** Data listing follows **

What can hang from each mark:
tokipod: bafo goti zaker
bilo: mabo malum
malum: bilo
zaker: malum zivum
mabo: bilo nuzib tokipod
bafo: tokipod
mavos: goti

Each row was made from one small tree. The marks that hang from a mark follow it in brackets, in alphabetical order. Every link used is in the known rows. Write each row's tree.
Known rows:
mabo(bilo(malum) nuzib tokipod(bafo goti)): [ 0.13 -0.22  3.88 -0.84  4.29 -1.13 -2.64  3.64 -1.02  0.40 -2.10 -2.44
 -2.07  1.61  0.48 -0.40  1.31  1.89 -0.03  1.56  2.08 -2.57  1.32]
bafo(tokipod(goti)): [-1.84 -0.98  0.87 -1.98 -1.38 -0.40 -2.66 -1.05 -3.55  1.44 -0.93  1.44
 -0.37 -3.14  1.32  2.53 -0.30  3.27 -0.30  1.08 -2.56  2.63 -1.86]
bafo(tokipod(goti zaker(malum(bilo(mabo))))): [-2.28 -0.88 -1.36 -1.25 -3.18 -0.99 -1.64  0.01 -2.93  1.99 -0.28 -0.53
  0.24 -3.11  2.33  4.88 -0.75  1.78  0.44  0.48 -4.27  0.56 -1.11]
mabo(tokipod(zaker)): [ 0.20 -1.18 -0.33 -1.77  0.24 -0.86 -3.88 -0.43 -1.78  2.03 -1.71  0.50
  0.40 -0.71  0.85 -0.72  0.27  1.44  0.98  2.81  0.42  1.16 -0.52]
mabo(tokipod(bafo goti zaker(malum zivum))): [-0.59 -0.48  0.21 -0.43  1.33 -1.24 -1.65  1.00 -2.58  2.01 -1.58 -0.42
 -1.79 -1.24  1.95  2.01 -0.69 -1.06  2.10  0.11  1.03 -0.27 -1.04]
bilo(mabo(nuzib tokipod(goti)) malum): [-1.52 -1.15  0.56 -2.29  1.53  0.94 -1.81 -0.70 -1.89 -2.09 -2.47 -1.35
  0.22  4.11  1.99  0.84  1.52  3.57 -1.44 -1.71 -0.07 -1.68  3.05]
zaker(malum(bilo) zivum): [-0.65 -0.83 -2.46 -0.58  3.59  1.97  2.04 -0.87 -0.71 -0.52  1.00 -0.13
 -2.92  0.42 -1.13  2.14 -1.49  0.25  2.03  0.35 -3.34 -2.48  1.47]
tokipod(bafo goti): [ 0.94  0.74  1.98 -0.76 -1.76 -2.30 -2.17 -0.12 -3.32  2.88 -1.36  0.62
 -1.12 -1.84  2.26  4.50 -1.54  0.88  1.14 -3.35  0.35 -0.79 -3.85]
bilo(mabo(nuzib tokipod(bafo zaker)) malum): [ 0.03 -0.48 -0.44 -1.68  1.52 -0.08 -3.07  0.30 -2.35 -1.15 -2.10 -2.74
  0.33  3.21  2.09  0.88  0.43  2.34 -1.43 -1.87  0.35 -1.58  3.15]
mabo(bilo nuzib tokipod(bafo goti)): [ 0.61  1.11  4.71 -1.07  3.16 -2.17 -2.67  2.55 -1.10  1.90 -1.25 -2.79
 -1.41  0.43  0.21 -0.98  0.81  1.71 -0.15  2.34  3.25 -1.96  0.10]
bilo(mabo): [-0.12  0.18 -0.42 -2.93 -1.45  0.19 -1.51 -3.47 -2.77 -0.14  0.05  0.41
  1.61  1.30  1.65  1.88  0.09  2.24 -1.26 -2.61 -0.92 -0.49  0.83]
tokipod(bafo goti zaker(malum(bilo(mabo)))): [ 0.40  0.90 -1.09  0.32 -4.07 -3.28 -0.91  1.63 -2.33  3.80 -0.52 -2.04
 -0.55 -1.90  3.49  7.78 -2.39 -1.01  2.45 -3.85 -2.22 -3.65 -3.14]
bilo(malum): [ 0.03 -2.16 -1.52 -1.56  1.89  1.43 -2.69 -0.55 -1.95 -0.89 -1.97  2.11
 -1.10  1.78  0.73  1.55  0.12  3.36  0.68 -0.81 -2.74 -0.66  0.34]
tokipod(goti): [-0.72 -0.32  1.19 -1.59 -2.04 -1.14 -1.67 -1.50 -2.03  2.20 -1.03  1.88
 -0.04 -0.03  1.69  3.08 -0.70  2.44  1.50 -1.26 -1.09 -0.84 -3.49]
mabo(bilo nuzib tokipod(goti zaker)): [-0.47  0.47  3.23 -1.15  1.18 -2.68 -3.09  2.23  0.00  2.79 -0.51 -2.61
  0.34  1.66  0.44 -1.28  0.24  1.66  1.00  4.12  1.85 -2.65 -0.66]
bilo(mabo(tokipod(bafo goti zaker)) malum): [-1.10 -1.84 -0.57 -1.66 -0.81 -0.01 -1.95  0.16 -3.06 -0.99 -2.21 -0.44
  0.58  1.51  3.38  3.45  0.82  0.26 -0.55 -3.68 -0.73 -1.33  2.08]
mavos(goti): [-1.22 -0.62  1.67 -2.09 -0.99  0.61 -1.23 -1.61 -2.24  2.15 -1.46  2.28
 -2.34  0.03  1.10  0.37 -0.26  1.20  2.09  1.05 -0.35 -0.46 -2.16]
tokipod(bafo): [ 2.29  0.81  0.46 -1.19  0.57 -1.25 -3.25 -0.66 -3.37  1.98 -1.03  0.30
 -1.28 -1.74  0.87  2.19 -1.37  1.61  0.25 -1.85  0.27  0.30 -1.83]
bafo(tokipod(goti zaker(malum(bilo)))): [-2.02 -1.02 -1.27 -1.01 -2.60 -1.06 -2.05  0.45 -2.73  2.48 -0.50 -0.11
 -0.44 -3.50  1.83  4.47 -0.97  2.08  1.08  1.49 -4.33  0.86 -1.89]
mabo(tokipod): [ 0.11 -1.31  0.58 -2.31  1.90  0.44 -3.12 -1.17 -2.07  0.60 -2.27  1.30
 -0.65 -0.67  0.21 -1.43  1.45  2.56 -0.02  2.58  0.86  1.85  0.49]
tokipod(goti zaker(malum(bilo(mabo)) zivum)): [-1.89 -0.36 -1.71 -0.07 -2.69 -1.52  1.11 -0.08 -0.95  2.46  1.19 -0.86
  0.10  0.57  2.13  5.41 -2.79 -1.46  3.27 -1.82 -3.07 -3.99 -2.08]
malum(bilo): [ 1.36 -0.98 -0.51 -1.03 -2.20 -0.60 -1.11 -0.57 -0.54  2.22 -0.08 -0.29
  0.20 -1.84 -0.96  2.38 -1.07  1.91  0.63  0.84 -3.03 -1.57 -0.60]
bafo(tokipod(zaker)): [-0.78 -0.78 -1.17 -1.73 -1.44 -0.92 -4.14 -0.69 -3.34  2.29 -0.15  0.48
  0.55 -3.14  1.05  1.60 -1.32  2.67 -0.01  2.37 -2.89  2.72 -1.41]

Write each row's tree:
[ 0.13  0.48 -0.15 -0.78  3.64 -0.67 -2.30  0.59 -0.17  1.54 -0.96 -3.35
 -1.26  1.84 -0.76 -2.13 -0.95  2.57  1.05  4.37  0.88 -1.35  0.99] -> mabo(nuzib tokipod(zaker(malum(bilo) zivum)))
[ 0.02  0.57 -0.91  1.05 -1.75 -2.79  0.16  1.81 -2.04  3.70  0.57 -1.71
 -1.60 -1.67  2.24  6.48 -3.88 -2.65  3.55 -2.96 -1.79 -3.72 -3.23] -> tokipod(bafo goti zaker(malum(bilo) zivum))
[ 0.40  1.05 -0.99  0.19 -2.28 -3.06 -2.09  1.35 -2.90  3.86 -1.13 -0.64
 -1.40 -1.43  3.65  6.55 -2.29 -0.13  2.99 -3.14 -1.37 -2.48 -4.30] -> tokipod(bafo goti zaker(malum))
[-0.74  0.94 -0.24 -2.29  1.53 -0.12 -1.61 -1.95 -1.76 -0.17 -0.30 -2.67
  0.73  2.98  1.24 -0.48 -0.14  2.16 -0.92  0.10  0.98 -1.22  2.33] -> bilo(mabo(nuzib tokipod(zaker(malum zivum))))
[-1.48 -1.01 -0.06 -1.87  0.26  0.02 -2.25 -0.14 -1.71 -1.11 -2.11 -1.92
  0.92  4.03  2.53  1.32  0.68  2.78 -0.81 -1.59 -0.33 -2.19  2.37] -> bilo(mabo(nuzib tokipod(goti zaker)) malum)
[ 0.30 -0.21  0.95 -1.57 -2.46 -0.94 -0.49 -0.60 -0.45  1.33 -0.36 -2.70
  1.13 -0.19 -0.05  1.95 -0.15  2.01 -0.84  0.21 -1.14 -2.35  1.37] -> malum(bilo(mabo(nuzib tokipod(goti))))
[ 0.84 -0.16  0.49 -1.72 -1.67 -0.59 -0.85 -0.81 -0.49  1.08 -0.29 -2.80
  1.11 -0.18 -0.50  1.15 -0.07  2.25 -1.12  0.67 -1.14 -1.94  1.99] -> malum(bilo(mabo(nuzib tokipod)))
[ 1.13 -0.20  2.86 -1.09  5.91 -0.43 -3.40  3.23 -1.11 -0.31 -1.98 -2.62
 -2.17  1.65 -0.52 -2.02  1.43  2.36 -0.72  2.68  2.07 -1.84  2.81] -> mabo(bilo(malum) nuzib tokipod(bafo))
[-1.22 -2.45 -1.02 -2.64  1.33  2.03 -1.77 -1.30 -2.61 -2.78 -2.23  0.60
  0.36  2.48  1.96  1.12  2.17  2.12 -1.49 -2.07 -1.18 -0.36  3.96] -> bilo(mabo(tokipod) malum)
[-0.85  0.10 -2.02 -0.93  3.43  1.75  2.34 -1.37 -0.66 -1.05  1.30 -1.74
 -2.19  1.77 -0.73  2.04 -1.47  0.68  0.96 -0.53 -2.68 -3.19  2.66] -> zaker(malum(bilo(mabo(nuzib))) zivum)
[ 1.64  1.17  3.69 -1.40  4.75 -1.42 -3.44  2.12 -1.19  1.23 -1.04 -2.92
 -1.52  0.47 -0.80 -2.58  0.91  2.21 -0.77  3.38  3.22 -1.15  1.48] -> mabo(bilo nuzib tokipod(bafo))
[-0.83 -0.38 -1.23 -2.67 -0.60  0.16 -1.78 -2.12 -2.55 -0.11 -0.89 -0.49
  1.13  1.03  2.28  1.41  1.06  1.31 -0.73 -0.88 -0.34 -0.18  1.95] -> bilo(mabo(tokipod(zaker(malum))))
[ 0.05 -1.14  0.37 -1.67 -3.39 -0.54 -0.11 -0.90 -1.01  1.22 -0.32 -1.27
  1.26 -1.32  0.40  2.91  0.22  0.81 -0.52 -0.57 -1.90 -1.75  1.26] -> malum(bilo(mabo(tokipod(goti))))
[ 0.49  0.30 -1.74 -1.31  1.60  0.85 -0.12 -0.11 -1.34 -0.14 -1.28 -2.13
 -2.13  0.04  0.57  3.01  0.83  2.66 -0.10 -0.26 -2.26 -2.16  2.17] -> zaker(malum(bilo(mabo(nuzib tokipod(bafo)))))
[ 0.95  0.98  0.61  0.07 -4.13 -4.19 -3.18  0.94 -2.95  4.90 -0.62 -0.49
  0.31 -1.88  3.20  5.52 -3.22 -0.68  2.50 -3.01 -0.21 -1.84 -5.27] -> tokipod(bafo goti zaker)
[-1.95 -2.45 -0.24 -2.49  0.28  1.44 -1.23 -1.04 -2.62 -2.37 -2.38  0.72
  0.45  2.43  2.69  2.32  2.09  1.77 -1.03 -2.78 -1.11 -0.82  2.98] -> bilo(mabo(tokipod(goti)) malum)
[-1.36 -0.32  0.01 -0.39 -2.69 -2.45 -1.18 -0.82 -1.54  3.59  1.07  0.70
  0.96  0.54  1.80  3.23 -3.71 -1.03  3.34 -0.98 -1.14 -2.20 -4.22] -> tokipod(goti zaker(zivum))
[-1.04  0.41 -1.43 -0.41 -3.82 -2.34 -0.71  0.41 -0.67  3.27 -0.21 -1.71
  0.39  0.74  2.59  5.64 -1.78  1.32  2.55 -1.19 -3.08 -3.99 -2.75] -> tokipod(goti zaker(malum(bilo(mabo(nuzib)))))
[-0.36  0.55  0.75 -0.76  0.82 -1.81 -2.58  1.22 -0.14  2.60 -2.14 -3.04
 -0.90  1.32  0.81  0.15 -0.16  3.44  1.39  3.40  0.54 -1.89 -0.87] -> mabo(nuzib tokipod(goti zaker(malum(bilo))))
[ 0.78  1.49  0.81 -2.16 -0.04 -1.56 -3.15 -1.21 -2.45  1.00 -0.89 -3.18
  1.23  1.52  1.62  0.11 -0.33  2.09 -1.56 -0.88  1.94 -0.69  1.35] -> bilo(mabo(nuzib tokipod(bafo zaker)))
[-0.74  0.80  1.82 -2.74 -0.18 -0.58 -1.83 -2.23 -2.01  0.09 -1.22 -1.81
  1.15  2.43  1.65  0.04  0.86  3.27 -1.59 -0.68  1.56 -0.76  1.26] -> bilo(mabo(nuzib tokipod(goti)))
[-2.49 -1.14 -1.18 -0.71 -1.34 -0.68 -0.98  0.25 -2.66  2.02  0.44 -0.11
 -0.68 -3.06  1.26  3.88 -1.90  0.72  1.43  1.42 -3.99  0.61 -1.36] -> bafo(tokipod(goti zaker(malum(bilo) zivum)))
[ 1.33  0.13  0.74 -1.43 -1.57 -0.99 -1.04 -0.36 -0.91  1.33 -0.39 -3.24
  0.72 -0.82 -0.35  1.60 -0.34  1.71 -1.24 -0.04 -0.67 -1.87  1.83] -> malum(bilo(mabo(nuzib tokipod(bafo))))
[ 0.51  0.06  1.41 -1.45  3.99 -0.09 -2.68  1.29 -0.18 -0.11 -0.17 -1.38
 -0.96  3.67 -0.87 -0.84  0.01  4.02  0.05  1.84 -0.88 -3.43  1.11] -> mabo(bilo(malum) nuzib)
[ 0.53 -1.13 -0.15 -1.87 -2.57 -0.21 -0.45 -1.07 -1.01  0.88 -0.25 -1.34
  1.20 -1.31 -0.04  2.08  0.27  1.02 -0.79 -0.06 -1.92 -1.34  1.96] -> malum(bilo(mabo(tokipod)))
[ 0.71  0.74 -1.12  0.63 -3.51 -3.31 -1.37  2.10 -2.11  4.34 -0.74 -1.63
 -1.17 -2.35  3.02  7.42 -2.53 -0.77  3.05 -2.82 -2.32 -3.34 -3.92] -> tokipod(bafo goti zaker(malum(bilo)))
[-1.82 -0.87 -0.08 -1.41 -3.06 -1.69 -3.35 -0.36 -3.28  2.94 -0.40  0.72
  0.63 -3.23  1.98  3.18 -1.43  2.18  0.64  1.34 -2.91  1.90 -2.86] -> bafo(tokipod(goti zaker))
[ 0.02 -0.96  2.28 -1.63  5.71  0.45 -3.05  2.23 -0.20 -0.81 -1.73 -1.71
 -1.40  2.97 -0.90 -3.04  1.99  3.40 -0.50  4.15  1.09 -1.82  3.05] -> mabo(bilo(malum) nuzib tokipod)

** End of Data listing **

== To do ==
Beginning at the line with "[ 0.84 -0.16" and ending at the line with "1.26] -> malum(bilo(mabo(tokipod(goti))))", reproduce each line of the data above exactly, and add no other lines.

== Written answer ==
[ 0.84 -0.16  0.49 -1.72 -1.67 -0.59 -0.85 -0.81 -0.49  1.08 -0.29 -2.80
  1.11 -0.18 -0.50  1.15 -0.07  2.25 -1.12  0.67 -1.14 -1.94  1.99] -> malum(bilo(mabo(nuzib tokipod)))
[ 1.13 -0.20  2.86 -1.09  5.91 -0.43 -3.40  3.23 -1.11 -0.31 -1.98 -2.62
 -2.17  1.65 -0.52 -2.02  1.43  2.36 -0.72  2.68  2.07 -1.84  2.81] -> mabo(bilo(malum) nuzib tokipod(bafo))
[-1.22 -2.45 -1.02 -2.64  1.33  2.03 -1.77 -1.30 -2.61 -2.78 -2.23  0.60
  0.36  2.48  1.96  1.12  2.17  2.12 -1.49 -2.07 -1.18 -0.36  3.96] -> bilo(mabo(tokipod) malum)
[-0.85  0.10 -2.02 -0.93  3.43  1.75  2.34 -1.37 -0.66 -1.05  1.30 -1.74
 -2.19  1.77 -0.73  2.04 -1.47  0.68  0.96 -0.53 -2.68 -3.19  2.66] -> zaker(malum(bilo(mabo(nuzib))) zivum)
[ 1.64  1.17  3.69 -1.40  4.75 -1.42 -3.44  2.12 -1.19  1.23 -1.04 -2.92
 -1.52  0.47 -0.80 -2.58  0.91  2.21 -0.77  3.38  3.22 -1.15  1.48] -> mabo(bilo nuzib tokipod(bafo))
[-0.83 -0.38 -1.23 -2.67 -0.60  0.16 -1.78 -2.12 -2.55 -0.11 -0.89 -0.49
  1.13  1.03  2.28  1.41  1.06  1.31 -0.73 -0.88 -0.34 -0.18  1.95] -> bilo(mabo(tokipod(zaker(malum))))
[ 0.05 -1.14  0.37 -1.67 -3.39 -0.54 -0.11 -0.90 -1.01  1.22 -0.32 -1.27
  1.26 -1.32  0.40  2.91  0.22  0.81 -0.52 -0.57 -1.90 -1.75  1.26] -> malum(bilo(mabo(tokipod(goti))))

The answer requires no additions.